Naczelna Izba Lekarska porozumienie krytykuje, a podpisywanie klauzuli opt-out odradza.
- Wzywamy do bezpiecznych zachowań dla pacjenta i gwarantujących przeżycie lekarzom - mówi Maciej Hamankiewicz, prezes Naczelnej Izby Lekarskiej.
Kompleksowa zmiana?
Dla dyrektora szpitala, gdzie klauzuli nie podpisała jedna trzecia lekarzy, warunki porozumienia są dobre, a nawet realne.
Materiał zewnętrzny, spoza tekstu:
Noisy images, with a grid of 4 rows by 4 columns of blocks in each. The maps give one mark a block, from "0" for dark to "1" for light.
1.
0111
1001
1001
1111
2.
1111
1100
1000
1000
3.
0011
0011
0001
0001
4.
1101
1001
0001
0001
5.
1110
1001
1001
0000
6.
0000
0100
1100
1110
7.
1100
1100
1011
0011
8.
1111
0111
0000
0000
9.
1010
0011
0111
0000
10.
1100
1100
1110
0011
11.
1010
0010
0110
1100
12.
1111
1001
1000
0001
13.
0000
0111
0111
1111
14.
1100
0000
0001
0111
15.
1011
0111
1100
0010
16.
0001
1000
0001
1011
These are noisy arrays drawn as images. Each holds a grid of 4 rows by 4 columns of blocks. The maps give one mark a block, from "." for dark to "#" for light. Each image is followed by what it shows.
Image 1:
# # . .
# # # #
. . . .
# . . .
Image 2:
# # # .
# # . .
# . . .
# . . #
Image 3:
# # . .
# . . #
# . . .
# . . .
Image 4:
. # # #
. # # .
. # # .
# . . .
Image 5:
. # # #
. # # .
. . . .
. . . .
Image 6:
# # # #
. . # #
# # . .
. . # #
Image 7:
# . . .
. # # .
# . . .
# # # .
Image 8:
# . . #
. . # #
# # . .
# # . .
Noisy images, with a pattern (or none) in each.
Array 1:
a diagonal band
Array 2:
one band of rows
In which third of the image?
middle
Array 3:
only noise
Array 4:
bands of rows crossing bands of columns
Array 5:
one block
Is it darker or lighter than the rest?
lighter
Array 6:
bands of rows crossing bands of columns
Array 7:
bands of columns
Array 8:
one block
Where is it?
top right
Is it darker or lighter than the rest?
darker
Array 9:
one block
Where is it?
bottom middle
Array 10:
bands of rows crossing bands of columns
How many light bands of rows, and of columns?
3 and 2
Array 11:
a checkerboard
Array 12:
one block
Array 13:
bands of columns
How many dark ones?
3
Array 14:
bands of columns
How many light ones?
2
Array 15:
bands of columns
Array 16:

- Są bardzo obiecujące, bardzo optymistyczne. Wygląda na to, że ktoś w końcu zainteresował się kompleksowo systemem opieki zdrowotnej w Polsce - ocenia Robert Krawczyk, dyrektor Samodzielnego Publicznego Dziecięcego Szpitala Klinicznego w Warszawie.
Nowa pensja lekarza rezydenta wzrośnie o niemal dwa tysiące złotych brutto (z 4190 do 6000 zł brutto), jeśli po zakończeniu specjalizacji dwa lata przepracuje w Polsce.
Porozumienie zakłada też podwyżki dla specjalistów (do 6750 zł brutto), informatyzację, czyli m.in. elektroniczne recepty i skierowania dla pacjentów; zmniejszenie biurokracji (zatrudnianie sekretarek medycznych) i zwiększenie pieniędzy w systemie (6% PKB do 2024).
Poprawić ma się również sytuacja kadrowa, zwłaszcza w mniejszych placówkach, takich jak Szpital Powiatowy w Giżycku, gdzie od stycznia oddział pediatrii jest zawieszony. Ministerstwo chce lepszymi warunkami zatrudnienia zachęcać młodych lekarzy do pracy w kraju.
Potrzebne środki
Do tego - niemal od razu - potrzebne będą obiecane w porozumieniu konkretne pieniądze. Tylko w tym roku - dodatkowe dwa miliardy złotych.
- Nie wyobrażam sobie żebym mógł zrealizować te podwyżki z tych pieniędzy, które teraz dostaję z Narodowego Funduszu Zdrowia - mówi Robert Krawczyk.
Skąd wziąć dodatkowe środki? Zastanawiają się nad tym oddziały NFZ w całym kraju, choć, jak zaznaczają, na razie jest za wcześnie, by mówić o technicznych rozwiązaniach.
Praktycznie zmiany w ochronie zdrowia będą więc widoczne w lipcu, gdy przyznane zostaną pierwsze podwyżki.